Q : Comment as-tu vécu ta grossesse au sein du sport ?

R : Ma grossesse est arrivée au bon moment. J’étais contente de ma saison à Namur, on avait fait un émouvant dernier match contre Liège début juin (plusieurs joueuses quittaient l’équipe), et j’avais d’ailleurs commencé ce match en pleurant (true story). Finalement, c’était mon dernier match à moi aussi, mais ça je ne le savais pas encore, j’avais prévu de recommencer la saison en août. J’ai bien fait de déjà verser quelques larmes du coup. J’ai joué pour la dernière fois au sur5al d’Anvers, et puis la fin de saison est arrivée, je suis tombée enceinte, et je n’ai pas repris avec les autres en août. C’était assez louche, puisque généralement je ne loupais pas d’entrainements, et j’allais souvent coacher les autres équipes aussi. L’excuse des travaux dans la maison n’a pas tenu le coup longtemps. J’ai fait une saison assez « off », sans m’investir dans les entraînements. J’ai gagné pas mal de temps pour me consacrer à d’autres choses (maison, ne plus devoir bosser pour l’école tard le soir, refaire de la musique, …). J’ai participé aux événements de la ligue avec plaisir pour encourager les autres équipes, en remplaçant les patins par les baskets et avec un peu plus de bide à chaque fois.

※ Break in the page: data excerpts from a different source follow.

Every row gives one point. To make a cloud, some directions were put in groups of two or more. Within a group, all points are equally far from the middle, so they leave a hole (a ring in 2 directions, a hollow ball in 3). The other directions are filled evenly. Then the cloud was stretched, turned, moved and blurred a little. How many holes are there, and how many directions does each take, smallest first?

Cloud (21 x 3)
[[-21 -20   2]
 [-50 -34  -5]
 [-26 -27 -18]
 [  3  49  -6]
 [ 44   5   0]
 [-30  21  39]
 [  3  23  29]
 [-10   2 -19]
 [ 22 -13  29]
 [-25 -15 -49]
 [-45   6 -10]
 [-52   3 -25]
 [-57  14  32]
 [  6 -11  34]
 [-37  46 -24]
 [ -6  12  -7]
 [ -9  12  58]
 [-17  15  51]
 [-50 -13  -9]
 [ -8  -3  42]
 [ 11  -7  48]]
Holes: 0

Cloud (22 x 3)
[[ 17 -25 -38]
 [-13  54  -8]
 [-33   6  14]
 [-20  55 -20]
 [-35  42 -36]
 [ -9  51  18]
 [-34  11  33]
 [-26 -10  28]
 [-34  38  -7]
 [-11 -28  19]
 [-27  -7  -2]
 [-36  21   7]
 [  9  42 -19]
 [ 20 -29  19]
 [-16 -23  10]
 [-20 -18   4]
 [ 24 -19   3]
 [-35  41 -41]
 [  7  45 -37]
 [-30  42  28]
 [ 23  17  26]
 [-15  50  41]]
Holes: 1 (2)

Cloud (31 x 4)
[[ -4  14 -32  -9]
 [ 37  -6  17  34]
 [ 30 -29  11  37]
 [ 10 -22  34  42]
 [  7   0  -8 -34]
 [-39 -15  28  27]
 [ -6  30 -30   3]
 [-21  13 -10 -25]
 [-14  44  -9   0]
 [-45  -7  15  10]
 [-23  40   6  33]
 [ -8  -2  46  35]
 [-13 -35  -9  24]
 [ 34 -15  17  37]
 [ 14 -45  -2  10]
 [-19 -15  22  53]
 [-17 -14 -12  45]
 [-34  31  20  -2]
 [  5 -37  32   2]
 [ 17  21   7  53]
 [ 18 -42  12  -1]
 [ 11   9  12  60]
 [-31   2  26 -20]
 [ 19  -8  19  55]
 [ 26   4 -35  20]
 [-25 -12  46  22]
 [ 12 -35   7  46]
 [ 35  -8  12  42]
 [-15  29  38  21]
 [ 20  15 -15 -24]
 [ 26  10 -14 -22]]
Holes: 1 (4)

Cloud (27 x 4)
[[ -3 -39 -45  13]
 [-16 -33 -49  28]
 [ -6  -8  44  -5]
 [ 41 -15  27   2]
 [-27 -46 -23  22]
 [-49 -37 -15 -14]
 [-53 -28 -13 -17]
 [ -8  19 -44 -32]
 [-18 -22 -43  35]
 [ 33 -22   4  -6]
 [ 31   9 -52  12]
 [-23 -43 -31  25]
 [-27  19  15  -9]
 [-24 -24 -27 -33]
 [ 14 -35 -32   5]
 [ 18  -9 -58  16]
 [ 35  -3 -45  16]
 [-53   4 -37 -17]
 [  1  22  -9  32]
 [ 57  13  -7  25]
 [ 28   5  10  43]
 [  3 -14   1  44]
 [  0 -18  43   7]
 [-39 -31  14   0]
 [ -5 -20  -5  43]
 [ 46  31   0  26]
 [-34  14 -41  13]]
Holes: 2 (2, 2)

Je n’ai pas patiné de toute ma grossesse, j’ai fait beaucoup de natation, et un peu de yoga pour femmes enceintes, histoire de remettre mon dos en place de temps en temps. On a beau se dépenser pas mal dans l’eau, ça ne me défoulait pas autant qu’un entraînement en équipe, et c’est vachement moins d’adrénaline que de bloquer quelqu’un.

 

Q : Comment s’est passée ta reprise du roller derby ?

R : J’ai commencé à essayer de me remuscler en juin, en faisant beaucoup d’abdos hypopressifs et de la natation.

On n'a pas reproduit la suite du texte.